The essay encouraged many thinkers and writers to work out individual stages of stupidity. The various scales have a common final level of stupidity. It is achieved by people who have a higher intellectual threshold than the average individual and at the height of their stupidity achieve a reputation through the media. They begin to believe they are wolves or shepherds, even though they are in fact sheep driven by self-realisation of stupidity. They are unaware that they are in the yoke of narcissism and that the leashes are in the hands of third people.

Normal people listen to them and know in themselves that fools manipulate oxymorons, which they themselves would never do. But because they sound benevolent and the winds in their sails are given to them by the media, they do not take nonsense for granted. They even admire them because they work hard and are confident in their own right. They find it appealing that people at the final stage of stupidity are unwilling to accept other facts and heaps of beliefs that contradict their assumptions, even though there is a wealth of evidence that they are wrong. Their power is that the lie or manipulation presented is inversely proportional to the amount of effort the normal people try to in contrast convince with evidence and common sense to people. Ten smart people do not seem to outweigh one self-realised fool.

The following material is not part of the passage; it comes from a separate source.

A small network was shown many inputs. Here are its activations along a few directions, one row for each input.
Each table varies a few parts of the input and shows all the possible inputs, shuffled.
A made-up example of a description, with smaller parts first: ring(5) and (point or ring(9) or (values(3) and line(4))).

The media softened Kovač’s speech

A typical example was the recent press conference of the parasitic March 8th Institute. The director of the institute, Nika Kovač, explained to the media how they will collect signatures for a mega-law that will repeal the measures, regulations, and laws of the centre-right government. Anyone who knows how to add and subtract knows that this would mean lower wages and pensions, and that entrepreneurs and everyone who received help during the health crisis would have to repay the money. Although Kovač, who apparently reached the final stage at a very young age, was as clear as day, the editors, and the media (mostly reaching high levels on the scale of stupidity) softened her words. In fact, they attached more importance to the Kovač than to the person, not the oxymorons she introduced. But their misfortune is that the footage circulating on the web can no longer be deleted and people will realise that the Institute’s plans may only harm them. Two things are most intriguing: first, their initiatives and assumptions do not benefit them either; and second, by their actions they do not seek to introduce disorder (they are imaging that they are creating order), but disorder is the result of their doing. Only puppeteers who manage fools benefit from this.

The followers of the stupid are ultimately “useful idiots”. At the press conference of the March 8th Institute, we were able to recognise them as a group of people in the background of Nika Kovač. These are people who reach different levels on the scale. As a rule, these are neglected individuals who have their coats on and feel called to blindly do dirty work for people who are their ideal – people who reach the final stage. A step lower than useful idiots are militant fools. This is also the 1,300 activists who, according to the Institute’s promises, will go to the field against the SDS. These are individuals who see freedom of speech, private property, science, reason, and paid work, or those who advocate it, as existential threats that must be eradicated at all costs and by all means. And when fools at various stages talk about fascists who need to be exterminated, know that they are talking about freethinkers. The example of Marco Bandelli is like from a textbook.

Unfortunately, (too) many normally intelligent people underestimate stupidity and its power. They still believe that there is a hint of rationality in the stupid at various stages. There is not. They follow their beliefs as instructions for using shampoo, their worldview is perpendicular to reality.

Jože Biščak is the editor-in-chief of the conservative magazine Demokracija, president of the Slovenian Association of Patriotic Journalists and author of the books Zgodbe iz Kavarne Hayek, Zapisi konservativnega liberalca and Potovati z Orwellom.